Improving market sees Shaftesbury Capital set eyes on expansion
Shaftesbury Capital has said it is looking at opportunities to expand and add to its growth prospects amid an “improving market backdrop”.
The real estate investment trust – which has a London-based portfolio focused on Covent Garden, Carnaby, and Chinatown – said demand for West End real estate is strong, adding that the area has continued to attract investment from international and domestic investors.
The REIT also said that it has seen high footfall, a growth in customer sales, and limited vacancy across its portfolio, aided by “excellent” levels of leasing activity, a good pipeline, and a number of customers upsizing across its estate.
The group expects continued performance in rents and valuation which it said are well underpinned and are positioned for further growth.
This comes as the REIT releases its half-year report for the six months ending 30 June, a period during which the value of its wholly-owned property portfolio increased by 1.4% on a like-for-like basis to £4.8bn, equivalent to an average of approximately £1,764 per sq ft.
During the period, the group completed 217 leasing transactions, representing £28.1m of contracted rent. This was 7% ahead of December 2023 estimated rental value and 16% ahead of previous passing rents.
Shaftesbury Capital has also completed £216m worth of disposals completed since the merger between Shaftesbury and Capco in March 2023, with £86m reinvested in acquisitions to improve the quality of its portfolio.

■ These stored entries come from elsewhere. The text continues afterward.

A landscape with many peaks, sampled at points; each row gives a point and its height.
A climber steps from a point to the highest of its 2 nearest points, and stops where none of them is higher. Distance is the straight distance between rows; heights are no part of it.
tupi height 39.9: [  3   7   3 -19  -3  -9 -13   2  21 -10  -8   9   2   2  11 -14 -31  -1
   7   3   7]
guda height 32.5: [ 11 -15  -8   1 -26  13  20  13  32 -10  -1   9  11   8 -11  -3 -15 -10
   9  17 -23]
tov height 47.2: [ -7  34   4 -11   2  -7 -19  -2  -3   1  -9   2 -16  18   3  -9  -1  -8
  16 -14   9]
guv height 36.1: [ 20 -11  22  31 -15  11  -1  17   9  -7 -19  10   9   7 -19  17   6   4
   6 -13   4]
mazig height 36.7: [  6   9 -16   0  -6  16  41   8  -3   9   7 -12   9   7 -21  -6   4 -24
   3  12 -23]
kaza height 51.8: [ 16 -19  -1  26  -7   3   7  10  19 -19  11 -13  25  12 -22  14  28  20
   2   7  20]
par height 45.4: [ -9 -23 -19 -10   4  17  28  -8 -19  24   4  -4  11 -11   3   7   9  -4
 -19   2 -11]
Maki height 9.8: [-17  15   9   2 -24  10  -2   2  15  -1  -2  19 -12   8   2  12   5  -4
  31   5  -3]
Dit height 54.2: [-18  14 -29 -15   3 -13 -11  -8 -15 -20 -10 -20 -15   0  -5 -12 -20  12
   5   3   7]
kega height 38.5: [ -4  13  -3   9   9   6  -3  -3 -17  -1  -6   5  -1  -6 -11   5 -19 -16
  -1  19  -1]
Tama height 42.0: [ 14 -15   3  11  -5  -2  30  19   5  -2  19  -8  27   4  -2 -16  25  -2
 -11   4   9]
Vop height 24.8: [ -4  -2 -26 -19   3   6   0 -16  -3   0 -30   4 -26  -2   3  -9  -2 -24
   7  19 -29]
Rozig height 69.3: [ 26   5 -10  20  30 -28   4   8  -8   1   8 -23 -24 -30   8   1  14   9
  12 -12  -1]
vifu height 40.1: [ -2   9  11 -27 -18  16   5  -2  31   2  10  -5  24  26  -9 -12 -19  15
   3  -3   6]
Zaki height 57.8: [-21  -8  -7  -9  -6   8 -11  -7   7   9  11  12  10  -6  11  -1 -17  -2
 -16   2   1]
nav height 42.3: [  4   4 -26 -19   3  20  19   1 -16  17 -14  -1  -9   1   3  11   4  -7
   8  -6  -3]
fif height 55.6: [-15  -4  20   1 -10   8 -27   3   2  -3  10   5  12  11  -8  16   5  19
 -16  -7   9]
Pef height 49.3: [-19  13 -28 -28  15   1 -15 -22 -22   2  -3 -15   1   2  -8 -11  -7   0
 -10   2   5]
Rulu height 57.5: [ 23  -1   1   7  35 -19   1  -6 -10  15  14 -10 -10 -23  14  11  21   5
  -1  -9   1]
ker height 53.9: [ -7   2  16   7  -8 -13 -32 -13  19   2  15  21   0  -3  16  -5  -1  -9
  15 -10   5]
roko height 26.0: [ 16 -12   5  -3   8  13  30  -7   2   9  -4   2   2  -8 -18   8 -30 -19
 -12  11 -28]
tokuv height 36.3: [-22   7  -2 -30 -19  -1  -6 -23  10   6 -14  12 -14  11  10 -26  -2 -15
  18   4 -12]
Vof height 63.1: [ 13   5  19  22   0   7 -33  -5  22   8  16  -1  15  13 -17  21  15  19
   6 -12  -3]
zez height 82.7: [  4  15  14  -6   0  -8 -14   6   5   8   9   4 -17  15   4  21  23  16
  19 -14 -15]
kiti height 45.5: [  8  -3 -26  -9  17   6  19  -1 -11  13  -5   1 -11 -20  18  18  -5  -5
   6   0  13]
perav height 10.4: [  3 -12  -4   9  12 -15  15  -5 -24  -8 -31   4  -7 -22   4 -13  -5 -14
  -1 -13  -4]
nal height 20.2: [ 12  11   8  38  17 -25 -23   1 -10 -12   6  -5 -14 -20 -10  -1   6  -3
   8   5  -3]
Nopap height 37.8: [-17  14 -10   9   4 -15 -24 -13   3   0  12   6 -10 -11  21 -19  -4 -21
  15  -2  12]
Dus height 32.3: [ 17  10 -20   8  16 -14   4   8  -7  -7  -9  -7 -13 -15  12 -15 -17 -18
  12   3  13]
nenak height 40.3: [ 13  -6  26  27 -14   5  -1   8  -4 -11  -9  14  -1   5 -12  12  21  -8
  17   2 -10]
mebok height 59.4: [  4  29   2   2   9 -14 -23   6  -3   6  -1   3 -22   3   5   8  16  -6
  13 -19  -6]
raka height 63.8: [ 18  -2  14   2   4  -7  -5  10   4  10  22   1  -1  12   9  13  36  13
   4  -6 -17]
ser height 8.6: [  4 -16   1  -3   4 -16   0  11 -13 -13 -21   6  -3 -14   6  -8 -18  -1
 -20   5  -5]
vadol height 54.1: [-27   5   2 -15 -29  10   6 -19  18  15  26   0  17  11 -10 -20  -2  -8
  16   0   0]
Rukep height 18.4: [-21  36 -13  -2   5   8  -6 -23  15   7 -11   1 -18  -4  -4 -14 -21 -27
  18  13  -6]
kek height 30.6: [  1   6 -29  -3  14  -4  -8 -10  -7   2   1   2  -4 -10  20 -22  -8 -28
  10   6   6]
furap height 37.9: [ -2  33  25  -4   0 -17 -32 -14  19  -7   0   2 -13  11 -10  -4   4   6
  26  -8   4]
kur height 50.0: [-10 -20  16  10   2   3 -17   0  -4  -3   5  10  10 -11   4  17  -5  18
 -35  12  14]
zeza height 69.0: [-10   7  12  -5   4 -13 -21  -6  19 -11  17  -6  -3 -10   2  -3 -19  31
 -13  -9  27]
tuku height 59.2: [  5 -19  -5  -2  24 -13   1  -7 -29   0   2 -13  -2 -16  16  -6  10  14
 -33   3  14]
momag height 55.5: [ 17 -15  16   1  15 -11   8   4  -5  22  11   2  -4  -6  17  14  36  10
 -18  -9 -10]
tafi height 36.5: [ 15   0 -31  13   6  -8   6  12  -7  -9   4 -24 -19 -15  20 -14 -13   8
  17  -4  13]
veluf height 46.8: [  5   4   1   9   6 -25 -16  21  -3  -4  -7   4 -21 -14   5  12   5   9
  -6 -22  -2]
butun height 28.9: [ -7   2  -5 -17  -7  -5 -12  -2  -2 -10 -24  13 -18  10  17  -6  -1 -15
  15  15 -16]
Miba height 69.1: [  5  -4   7 -26  16  -8  -6   4 -12  -4   0  -6  -4  16  17  10   7  24
 -12   1   8]
rad height 53.4: [ -1 -23  13   2  22  -5  13 -11 -34   7  -4  -1  11 -11   6  -5  10  -5
 -20  -5   3]
rimum height 39.5: [ -2   6 -29 -12  -3  25  20 -10  -4  16  -1 -12  -9   9 -19   6   2 -20
   1   2 -30]
rali height 34.2: [ 10  -1   3  -1   2  15  53   5 -17  11  -1 -13  21   0 -13  -8   0 -11
  -2 -11  -6]
Bol height 50.7: [  7  -1 -14  -1  22 -10   3  -3 -12  12   7  -2 -20 -20  18  26  17  12
  -1 -11  15]
vep height 58.0: [-16 -14 -10  -4 -20   8   5   7 -16   8   3  10  10  12   4  -4  13  -8
  -6   9 -14]
zutap height 22.0: [-14  14 -39  -4   5   0  -7 -21  11  -5 -15  -2 -28 -16  -1 -16 -22 -21
  10  16 -15]
sov height 41.9: [ -3  20   4  11  -4  22  12   8 -25  12  -2   1   8   5 -22   8  -3 -17
   2   5   2]
doti height 49.2: [-11   1 -10   4  -8 -23 -14   4  17 -23   3  -3 -14 -13  11 -16 -33  10
  11  -1  14]
zur height 47.1: [ 10  -4  11   7 -14   8  17  13  -7 -12  -5   8   0  13  -3   6  22  -4
  17  17 -11]
Moros height 44.5: [ -1   3 -19  -4  20  13   9 -25 -28   8  -7  -4  -2  -9 -11   1 -11 -28
  -5  20 -13]
Bodol height 36.0: [ 10 -20  -3   7 -25  12  27  25  25  -6  -6   7  16   0 -10   5   0   2
  -9   6  -6]
gak height 44.7: [-22   2 -15 -11  -7 -12 -27  -7 -24  -3 -16   5 -19   2   5  -3  12   2
  -3  -9  -1]
gitoz height 62.1: [  2 -13   7 -26   0   4  12   7  -3  -5   6  -3   5  17  10  16   1  22
   3  21  -1]
numov height 39.6: [  1 -32   6  20 -24  13  22  14   9  -8   3  11  15  -8 -11  19  11  11
   0  12   2]
keki height 7.6: [ 10  -8   2 -15   2   1  13  17  -1   9 -18   9  -2  -4  11   3  -9   0
 -20  -6   4]
mibul height 14.0: [  8  -6   7  33  15 -28   3  -2 -26 -18 -16  -6 -16 -28  -3  -8   6  -9
   6 -10  -8]
pefe height 44.4: [-12  12  -8 -16 -27   8  13   0  29  -3  14  -2  19  18 -18 -21  -4  -4
  12   5  -8]
ful height 40.5: [-25  24   9   3  -7   8 -24 -11   4   2  10   9  14   6 -16  -1 -18  -8
   2  -4  19]
dip height 13.7: [-18  32   7  -7 -13  21   5  -8  17   7 -13  10 -15  12   0  -5  -3 -21
  28  12  -2]
zaz height 6.5: [ 22 -16  19   2   8  -5  29  13  -4   7 -16  10   1  -7  18  -3   9 -13
  -5 -24  -2]
San height 47.5: [ -2 -19 -11  13 -16  11   2  -4  30 -15  15 -10  36  21 -17   5   7  15
   6  21  20]
futom height 44.8: [  5 -18  13  -1  -8  11  34  13  -8   4   1  -6  17   4   1  -6  20  12
 -33   2   3]
fop height 54.3: [21  4 23 10 15 -9 -6 17  3 -1 -3  2 -2 -2 -2 19  3 12 -7 -8  7]
Bote height 74.6: [-33  -4 -10 -12 -23  15  -1 -13   4  14  16   6  14   9  -1  -3  -5  -8
  -3  10 -16]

Ian Hawksworth, chief executive of Shaftesbury capital, said: “We are very pleased with performance across the business. Having set clear priorities, we are delivering on strategy. Conditions across the West End’s occupational and investment markets continue to improve. Our strong leasing activity at rents on average 7 per cent ahead of December 2023 ERV is delivering rental growth and increased valuations. With a strong balance sheet, we are well-positioned to generate rental growth and take advantage of market opportunities.”
In May, Shaftesbury Capital said it had seen “strong” retail and hospitality leasing demand across its London portfolio in 2024. Recent additions include Charlotte Tilbury, Alo, ELEMIS, Odd Muse, Missoma, Axel Arigato, ERGON House, PANGAIA, and SanHao.